Wednesday, October 22, 2008

2008 World Series: Philadelphia Phillies vs. Tampa Bay Rays

I got much needed information from Wikipedia in the history of baseball team nicknames. The American League team that represented Philadelphia, has since gone on to Kansas City, not because as the song Kansas City mentions 'they got a lot of pretty women and I'm gonna get me one,' but because the American League owners approved the sale of the Philadelphia A's, in 1954, to Arnold Johnson, who moved the A's to Kansas City for the 1955 season.

On December 19, 1960, Charles Oscar Finley purchased a controlling interest in the Kansas City Athletics from Johnson's estate (Johnson having died in March of that year); he then bought out minority owners a year later.

Finley refused to make deals with the New York Yankees and baseball's Good Ole Boy owners frowned at that. Those of you who were following baseball, during this time, know that the Yankees treated Kansas City as their major league farm system. (They re-acquired Billy Martin, and various pitchers they'd let go and then when they saw the pitchers had regained some of their form the Yanks' brass would quickly pluck them from the ready, willing and oh-so-able KC team.
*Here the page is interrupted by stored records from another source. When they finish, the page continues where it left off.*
Rows are points. The last column is the point's height on a tilted bowl or saddle (a function of degree 2), plus a little noise. Along how many of its main directions does it bend up, bend down or stay straight?
In the rows, zero is written as 128.

Points (17 x 4):
[[ 57  86  79 199]
 [145 159 114 128]
 [155 105 147 125]
 [214 111 130 180]
 [153 127  92 133]
 [150 117 163 126]
 [150 194 195 207]
 [153  52 142 178]
 [ 73 154 112 153]
 [ 81 108  91 151]
 [117  88 119 128]
 [ 84 124 129 126]
 [100 136 154 123]
 [135 156  60 177]
 [ 77 185 132 176]
 [ 93 153 194 171]
 [123 149 183 144]]
Directions: 3 up, 0 down, 0 straight

Points:
[[ 62 138 159 104  85]
 [110 139 164 162 103]
 [177 127 148 139  95]
 [101 142 192  98 107]
 [178 120 100 118  89]
 [ 59 101 115 121  76]
 [149  67 174 132  96]
 [ 50  76 135 207  87]
 [145  84  51  55  47]
 [143  97 117 151 107]
 [126 133 122 141 110]
 [159 163 110 185  84]
 [110  60 153  88  96]
 [126 130 194  52 114]
 [111 221 120 127 161]
 [ 95  83 121 160 108]
 [ 81 147  98 142 100]
 [208 137 148 151  65]
 [160  84 197 125  81]
 [ 91  85  87  77  67]
 [109 176 132 147 129]
 [125  65 153 114 107]
 [147  95  96 125 105]
 [101 148 134 104 113]]
Directions: 1 up, 2 down, 1 straight

Points:
[[131  51 131 107 129 208  94]
 [143 162  58 129 104 113  93]
 [133 119  99  81 216 157  92]
 [163 127 122 125 130 135 139]
 [185  96 110  37 188  86  12]
 [100 196 169 132  88 181 191]
 [ 96  79  98 158 160 147 141]
 [112 123 132  64 159 105 114]
 [ 77 137 193 181  91 106 126]
 [ 87 156 174 175 123 115 144]
 [138 117 133 140 162  67 126]
 [ 51 190 117 154 153  71  95]
 [112 100 181 109 141 177 170]
 [142  94  80  83 132 151  71]
 [113 134 101 183  55 121  68]
 [ 96  67 132 107 176 137 115]
 [123 198 148 157 140 109 143]
 [128 118 147 146 163 103 149]
 [118 103 137 139  81 165 126]
 [128 113 143 173 172 151 175]
 [111  65 151 135 192 178 152]
 [218 131 145 202 116  40  83]
 [137 100 146 174 214 125 172]
 [150 115 126 192 132 164 167]
 [131 195 120 130 207  94 131]
 [113 142  96  70 154 150 108]
 [162 157 111 144 133 138 143]
 [182 150 134 157 200 132 139]
 [114 132 108 129 141 112 125]
 [ 95 184  89 129 209 155 149]
 [116 101 151 111  77 196 133]
 [128 123  14  97 102 147  33]
 [157 115 147  99 154 124 134]
 [132  86 141 149 113 117 138]
 [ 99  95 184 124 127 108 155]
 [151 129 131 150  45 147 124]
 [232 146 107 103  98  99 110]
 [157 151 101 161 119 155 141]
 [101  64 131 188 133 157 162]
 [110 123 113 104 151 205 128]
 [ 75 201 157 119 108  91 139]
 [210 167 121 131 132 107 124]
 [ 74 128 123 102 121 112 107]
 [ 90 100  65 178  81  28  58]
 [177 176 173 119 153 183 208]
 [112  96  93  98 112 167  80]
 [ 89 201  63  46  67 105  78]
 [121 118 138 129 189 132 150]
 [157 125 146 117 178 130 140]]
Directions: 1 up, 2 down, 3 straight

Points, 61 rows:
[[121 126 128 144 123  99 142  86  86]
 [ 51 140 150 118  41 153 162 166  74]
 [148 126  87 150 172  51  43 125  80]
 [139 118  62 113  86  85 129 128 103]
 [172 136  69 125 140  70 155 128  73]
 [110 175 208  84 127 165  64 180  56]
 [205 219 136 183 113 122  95 185 113]
 [128 113  77 146 136 139 127 148 131]
 [143 129 133  53 142 151 175 160 151]
 [126 123 131  85  75 160 132  44  78]
 [147 118 102 103 101  77 159 112  96]
 [ 84 144 132  57 108 109 136 203 116]
 [133 132  50 148  68 108  86  75  98]
 [186 119  92 106 205 158 209 154  96]
 [ 56 157 159 108 118 108 106 110  77]
 [ 80 113 120  87 125 140 213 108 112]
 [142 105 128 152 203 163  91 113  96]
 [165 110 167 236  61  76 125 104  45]
 [156 166 128 125 132 101 168  95  78]
 [153  65 140 116  66 156 163 151 135]
 [182 179 178 131 142 187  68  97 102]
 [ 71 165 125 151 174 142 121 141 103]
 [220 114 134 115  72 177 121  95 146]
 [144 184  97 101  99  97 108 131  88]
 [103 168  72 126 133 115  80 104  91]
 [113 101  72  92 142 156 187 146 133]
 [ 73  83  80 104 150 104 127 184 107]
 [119 141 119 125 194 115  62 118  98]
 [127 117 115 113 170  65 107  57  68]
 [209 170 160  91 186  80 153 134  64]
 [135 108 125 144  92 163  76 177 143]
 [139 114 124  53 115  96 102 114 140]
 [135 117 156 132 143 181 150 113 121]
 [136 128 109  70 152 144 139 139 136]
 [113 120 155  68 133 132 103 105 125]
 [ 97  91 135 106 152 205 153 152 128]
 [156  78 108 171 170 113 170 155  87]
 [148  83 141 132  84 170 144 130 135]
 [ 98 178 145 170 161 104  99 121  94]
 [117 156 125 164 199 218 144 146 123]
 [184 147 141 201 107 119  48 126 143]
 [ 92 144 151  63 138 117 126  90 103]
 [139  74 115 127  54 169 189 118 126]
 [ 87 159 144 153 157 209 125 119 117]
 [154  61  54 182 155 156 127 132 102]
 [105 143  76 114 122  95 102 143 103]
 [ 94 101  86 169 139  87 119 230  75]
 [176  82 148 107 164 111 194 127 103]
 [133 145 183   9 175  74 111 128 146]
 [145 146 123 137 171 141 196 170 118]
 [150 176 134 129 141 148 101 124 119]
 [122 151 174 139 122 147 120  65  75]
 [150  57 165 138 123  83 108  69  61]
 [135 111 105  78 132 175 164  66 110]
 [ 93 162 143 156 143 144 142 174 117]
 [150 142  89 142 193  75 113 100  64]
 [140 123 120  41  77 117  89 106 132]
 [112 116 207 149 119  87 141  71  32]
 [114 166  95 132 138 125 186 108  92]
 [ 96 186 122 169   9  94  69 122  45]
 [152 161 123  27 148  93 122 198 114]]
Directions: 1 up, 5 down, 2 straight

Points:
[[122  75 196  89  69 121 217 126  84]
 [124 104 101  89 111 133  68 159  86]
 [152 112 166  16  81 114  76 148  45]
 [111 160  42 150 126 101 100  89  72]
 [143 192 122 118  60  51 100 133  74]
 [105 190 126 153 164  46 142 106  84]
 [175 110 142 114 125 190  95 143 103]
 [184 180  80  95 114 157 100 164  94]
 [134 206 134  68 133 174 155 109  81]
 [126 177 109 129 124 162 160  61  94]
 [ 99  71  78 134 144 171 230 154 131]
 [146  43 222 125 188 184 133 117  99]
 [147 167 139  60 142 162 131 185 100]
 [ 74 137 183 135 138 166 104 116 100]
 [124 131 108  69 174  81 215 140 111]
 [ 73 113 113 176 145 211 145 119 101]
 [170 139 149 190 159 213 195 174 105]
 [ 60 114 109 191 187 129 112  67  58]
 [174 184 171 112 134 105  99  26  89]
 [ 65 177 119 108 178 105 123 172  98]
 [133 140 200 121 138  76 145  81 107]
 [106  92  84  75 113  89  94 117  74]
 [131 103 188  90 115 113 159 147 110]
 [225 154 139 169 130 108 108 121 118]
 [100  62  74  95  89 110  91 111  55]
 [152 117 170 108  87 123  77 221  80]
 [172 138 197 197 124 160 165 128 116]
 [ 85 134  87 183 151  85 155  89  74]
 [149 207  67  84  55 169 168 149  49]
 [126 131 107 138 159 109 111  96 116]
 [ 80 116 142 110 169  99  71 115  88]
 [166  90 132 164 136 166 153 140 126]
 [104 200 146 201 151 141  65  90  68]
 [157  16 199 145 189 134 162 158  90]
 [179 185 114  71  80 126 153 166  82]
 [164 128 145 126 114  48  89 151 111]
 [151 136 152 118 192 141 119 129 128]
 [ 83 145 171 162 201 132 125 101  95]
 [157 190 155  87 144 197  97 148  84]
 [100  93 136 132 104 140  93 173  94]
 [172 131 169 164  90 182 153 137 114]
 [167 106 186  81 124  97 144 190 102]
 [118  82 159 158 144 146  97 127 113]
 [140 104 137 153 147 112  72 160 112]
 [116  90 169 163 183 142 129 130 116]
 [133 136 128 161 129 152 141  82 118]
 [145 109 106 175 133 152 100 137 110]
 [ 94  80  74 134  98 151 110 121  83]
 [145 147 137 108  74 160 139  62  89]
 [171 151 145 157  99 137  97 175 110]
 [174 130 114  83 113  73  73  74  89]
 [106 109 159  85 157 143 186 137 119]
 [143 134  78  82 113 152 153 182 110]
 [156  87 115 133  63 158  83 142  82]
 [154 121 130 101 128 188 146 199 107]
 [151 150 176 112 107 119 115 128 119]
 [168  70 170 187 156 129 126 148 112]
 [182 117 119 125 118 115 124 139 123]
 [ 94 172 111 166 118 148 180 196  99]
 [133 175 142 180  99 125 152 126 104]
 [118 127  91 133  78  66  52 174  62]
 [120 114  52  46 120  49 150 139  72]
 [132 165 109 143  31  75 123 166  55]
 [175 137 105  99 164 165  97  99 106]
 [159 168 145 125 137 134  95 122 123]
 [121  30  91  84 151 101 117 150  79]
 [150 142 154  94 103 110 146  80 106]
 [134 116 112 146  71 115 115 149  97]]
Directions: 0 up, 6 down, 2 straight

Points (68 x 9):
[[ 55 118  94 177 159  80 109 128 106]
 [193  78  83 122 158  76  58 159  56]
 [ 67 213 122  42 135  97 126 194  84]
 [100  68 151 180  97 146 141 110 115]
 [173 109 124 109 164 131 194 134 120]
 [181 144 123 131  85  75 153 161 122]
 [ 92 137 186 103  47 174 143 202 101]
 [ 92 192 199 138 176 122 152 144 114]
 [ 98 122  95 140 145  33 139  58  32]
 [218 116 144 131  91  63 192 159 114]
 [ 93 122 141 138 112 209 151 117 120]
 [142  84 125 200 105 173 101 183 127]
 [ 72  45 117 179 122 143 189  96  69]
 [106  96 113 116  71 169 161 158 105]
 [ 86 197 127 186 131  40 127 112  76]
 [145 173 132 148 125 119  57 106 104]
 [189 128 217  78  62  95  99  90  87]
 [124 135 123  90 179 163 116 181 113]
 [ 56 136 149 156  90 129 130 131 129]
 [121 135 133  92  76 124 154 107 125]
 [ 66 116  86  52 108  84 164 202  90]
 [166  73  72 120 160 120 181  87  74]
 [ 49 139 115 122  34 101 119  87  43]
 [111 115 145 117 156 148  94 111 133]
 [ 76  69 152 121  69 121 141  64  76]
 [155  85 155 113  75 120 140 208 143]
 [128 112  66 165 169 139 101  91  49]
 [116 108  70 102  91 123  97 126  82]
 [147 133 126 131 138 119  90 100 110]
 [119 127 142 159  78  75 103 165 150]
 [ 25 112  91 114 112 137 117 168 120]
 [141  80 113  64 121  55 166 117  72]
 [117 166  51  80  67 132 179 133 104]
 [ 90 128 120 128 148 109 141 113 126]
 [ 88 135 164 190 121 126  85 128 151]
 [121  49 141 115 155 156 141 115 125]
 [135 112 127 139 186 115 110 152 116]
 [127  85  98 151 123 148 182 176 105]
 [154  90  74 111 163  92 110 130  62]
 [143 179  72 104  73 180 137 156  92]
 [102  82 160 157 154 133 175 146 144]
 [147 140 155  93 117 150 110 121 135]
 [102 106  98  99 141 103 138 109 105]
 [108 171  85 133  49  69  64 191 130]
 [147 117  36 169  47  82  71  87  15]
 [140 120 150 107 184 123  81 111 104]
 [ 95 125 200 128 159  96  72 126 152]
 [136 115  87 145 168 147 136 234  95]
 [144 162 107 137 115 156 146 131 122]
 [103 146  85 110  96 111 122 157 120]
 [154 104 109  75 148  97 114 104  80]
 [148 164 136 156 107 110 143 107 123]
 [202  72 110 180 104  74 171 211 114]
 [ 50  84 179  85 155 190 122 104 153]
 [ 43  86 178 182 134 149 115 115 145]
 [139  49 152  92 168  34 101  96  30]
 [150  98  98 179  86  81 130 130 108]
 [109 118 149 118 163 179 124 116 141]
 [155 125  88 147 114 178 172 126 106]
 [106 129 105 100 127  81 182 128 115]
 [104  86 158 162 199 155 139  80 116]
 [111  40 148 116 113  97 161 152 124]
 [101 112 150 160 102  81 103 161 160]
 [159 112 135 130 169  95 141 149 113]
 [159 156 144 144  97  61 193 131 108]
 [ 58 127  74 100 118 178  99 164  98]
 [ 88  95 201 140 184 172 119 135 173]
 [109  83 137  98  71 156  61 120  89]]
Directions: 1 up, 5 down, 2 straight

Points (70 x 9):
[[112 116 158  88 154 115 105 150 135]
 [132 102  95 138 134 209 107 160 131]
 [119 102  97 104 102 118 110 170 127]
 [129  98 152 139 187 120 115 125 186]
 [128 170 162 173 151 165  98 166 163]
 [122 101 115  91 155 116 119 130 129]
 [113 132 120 104 146  80 158 145 124]
 [152 109  88  76  95 161  85 121 167]
 [ 99 167 138 103 135  92 125  64  91]
 [176  75 136  76 139 128 119 162 171]
 [108  60 102 202 130 156 166 127 125]
 [130  52 143 209 102  81 123 175 166]
 [118 118 118 141 124 169 111 127 113]
 [111  89  89 124 132 157 115 130 128]
 [ 83 146 110 128 174 112 115 109 119]
 [151  76 144 106 104 203  96 136 166]
 [141 117 137 114 139 175 201 155 149]
 [115 168 111 117 209 142 180  94 201]
 [134 125 139  67 160 118 142 142 125]
 [149 104  92 203 122 180 129 124  86]
 [100 110 125 124 146 126  93  89 134]
 [189 159 135 104 143 108 102  82 133]
 [139 101 176  80 174 101 123 113 143]
 [112 157 155 121 113 156 120 125 124]
 [ 95 122 108 176 147  73 148 145 152]
 [ 86 179 150 117 128 152  96 178 156]
 [169  65 113 135 159  92  88  84 229]
 [170 158 119 141 118  94 156 113 113]
 [152 147 131 154 150 153 145  95 148]
 [ 87 102  99 120 167 111 120 152 132]
 [ 82 134 125 120 109  83  92 100 113]
 [186 118 156 125  76 147 138 116 105]
 [133 149 111  53 112 124 131 128 125]
 [172 146  78 161 161 123 180 149 169]
 [131 170 125 139 157   7 200 155 226]
 [212 153  82 145  85 121 120 117 102]
 [118 121 116 169 113  39 117 123 175]
 [ 82 155 174 134 116 156 165 100 145]
 [106 112 101 230 136 148 118  76 146]
 [163 139 127  74 123 157 112 164 146]
 [179 115 137 106  64 152 128  92 135]
 [136 170  91 114 158 181 133 187 143]
 [172 165 106 147 111 167 142  89 109]
 [165 154  86 162 158 135 156 106 155]
 [119 123 148 140 102 128 121  92 114]
 [158 121 174 109 145 178 187 124 184]
 [188 169 138 169 123 101 133 134 110]
 [164 115 124 168 113 166 121  90 120]
 [144 162 139 128 176 123  87 167 176]
 [118 169 133 131 198 112 145 110 162]
 [136  98 104 117  86  97 129 107 132]
 [111 125 112 152  59 217 106 208   7]
 [135  55 123  45 149  90 179 116 194]
 [126  72  60 111 138 126 140 120 174]
 [114 153 102 139 146 143 155 135 110]
 [151 175  82 120 165 136 168 162 148]
 [120 150 110 145 116 134  82 102 117]
 [118 138 149 109 170 126  88 116 149]
 [149 150 124 121  92 108 128 152  99]
 [160 132  92 128 122 144 204 134 144]
 [150 115 165 128 152 122 149 136 145]
 [124 166  98 132 150  48 158 132 142]
 [ 92 141 149 144 156 143 113  88 152]
 [141 145 138 187 118 201 110  96 125]
 [156 155 160 131 105  98 159 114 112]
 [136 107 119 142 155  98 107  96 158]
 [139 175 167 155 183 143 120 185 189]
 [140  88 154 192 145 124 178  53 228]
 [143  91 172 157 137 142 107  70 191]
 [152 106 149 173 138 157 104 163 124]]
Directions: 5 up, 1 down, 2 straight

Points (74 x 9):
[[135 113 129  94 128  67  77 155 153]
 [150  89  85 163 163 134 116  75 127]
 [ 82 127 144 161 151 161 128 125 111]
 [104 160 211 173 144  65 184 169 191]
 [170 123 142  66  99  84 117 167 162]
 [109 136 158 171 113 144 155 132  94]
 [197 186 157 169  93  65 117 176 174]
 [142 179 166 100  65 125 121 151 132]
 [146  47 151 114 118 130 157 152 147]
 [142 113 200 140 190 107 129  93 128]
 [175 157 138 101 163  66 184 128 168]
 [212  54  37 126 125 163 128  81 159]
 [130 176  78 139 150  69 141 108 172]
 [127 108 152 196 131 133  93 122 102]
 [163 124 182 124 107 101 135 146 138]
 [157 133 140 168  82 106 108 145 119]
 [175 144 157 135 207 150  86  66 115]
 [170 121 150 108 142 113 163 150 147]
 [ 62  96 119 134  98 128 181 128 137]
 [179 121 102 119  79  88 172 148 149]
 [125 190  92 121 150 132 127 187 184]
 [ 99 114 147  69 111  94 165 108 196]
 [133  99 146 166 134 160 126 153 107]
 [153 113 126 150 165 179 149 146 106]
 [188 172  82 187 121 107 140  95 162]
 [156 136 142  93  68 224  86  84 109]
 [ 71  87  97  60 157 129 107 137 220]
 [116 129  91 161 135 107  46 152 175]
 [115  73 150 132 172  87 146 239 209]
 [ 24 107  78 228 122  67 131 128 159]
 [102 205 137 118 139 152 121 187 174]
 [117 182 117 203 101  84 138 158 153]
 [137 113 135 147  83 103  82 156 124]
 [131 166 194 183 106 131 141 142 101]
 [145  96 222 166  91 123 108 117  90]
 [ 46 100 104 148 104 173 145  64 123]
 [221 120 127 111 242 140 162  56 120]
 [158 104  47 140 180  90  67 154 175]
 [104  99 125 183 201 188 110 101 116]
 [ 99 110 128 164 120 137 146 214 129]
 [102 137 231 157 107 202 104 183  71]
 [134 153  82 186 104 108  50 115 170]
 [105  61 216  83  73  98 139 104 183]
 [218 117 119 114  68 145 149 177 138]
 [196 108 176 123 106 123 126 104 138]
 [ 96 159 178  91 145 164 152 156 152]
 [109 106 175 180  84  99 120 105  83]
 [104 140 144  55 176 179  67 114 171]
 [136 152 182 178 167 113 163 158 153]
 [158 149 194 168  93 201 156 157  71]
 [ 71 190  63 130 210 113  98 127 239]
 [207 123 172 107 137 171 161 111 140]
 [196 143 152 182 175  97 201 191 183]
 [134 122 187 193 118 111 155 126 105]
 [115  99  77 160 120 159  98  83 139]
 [121 123 152 137  82 148 161  92 105]
 [110 150 160 115 137  65 134 175 173]
 [175 119 118 153 113 174 142 114 104]
 [122 118  86 120 145  48 141  69 159]
 [126 150  98  57 146 156  67 183 191]
 [139 144 105  84 126 116  95 116 161]
 [103 179 185 137 194  86 157 111 163]
 [168 138  92 130  77 105 141 133 149]
 [114 142 122 156 121 133 161 168 123]
 [150 112 168 115  85  68 157  83 155]
 [119 114 167 132 111  98 102  96 111]
 [137  80 135 148  99 158 104  94 110]
 [100 108 103  72 216 148  94 125 194]
 [180 113  77 213 159  71  93 133 153]
 [156 141 122 186 135 136  95 102 120]
 [112 127 188 103 127 156 155 124 129]
 [230 158 107 166  89 122 102 135 177]
 [ 88 158 134 130 118 104 167  85 154]
 [ 79 157 156 176 100 143 136  96  82]]
Directions: 4 up, 2 down, 2 straight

Roger Maris also came from Kansas City. It cost the Yankees very little to deal with Kansas City. No risk, whatsoever, was involved in any of these transactions!)

Finley made significant investments in the farm system for the first time in Athletic franchise history.
And then moved the team from Kansas City after the 1967 season to Oakland, California.

When Mickey Mantle first saw the Oakland A's green and gold uniforms, with white shoes he said, "They should have come out of the dugout on tippy-toes, holding hands and singing."

The National League team has always been the Phillies.
The losingest franchise in major league history.

The Tampa Bay Devil Rays... They are superstitiously going away from the Devil Ray name, simply going with Rays. And saying, albeit not the original design, the "ray" on their uniform goes nicely with the fact that Florida is the sunshine state.

A couple of quotes kind of tie this series together. One being a remark made by San Francisco Giant announcer (at the time of the quote) Hank Greenwald. About Bruce Sutter, a relief specialist recently elected into the major league baseball Hall of Fame, "Three more saves, and he ties John the Baptist."

This quote is in reference to Brad Lidge. The Phillie's savior of a closer who has not yet blown a save. It'll be up to the Rays to find a way to change this remarkable feat.

Both teams have to believe it's their year. If not for a bad call, funny bounce (not to the fielder's team, though), bad break or any number of things that could happen unexpectedly I leave you with some Vince Lombardi gems.

Some of us will do our jobs well
and some will not
but we will be judged by only one thing- the result.

The harder you work, the harder it is to surrender.

The measure of who we are
is what we do
with what we have.

Let's review:
If the umpire is giving one pitcher a particular strike zone and the opposing pitcher a peculiar strike zone it behooves the benefactor of the umpire's generosity to take full advantage of what he's getting. Because as the game wears on, the favorability may change sides.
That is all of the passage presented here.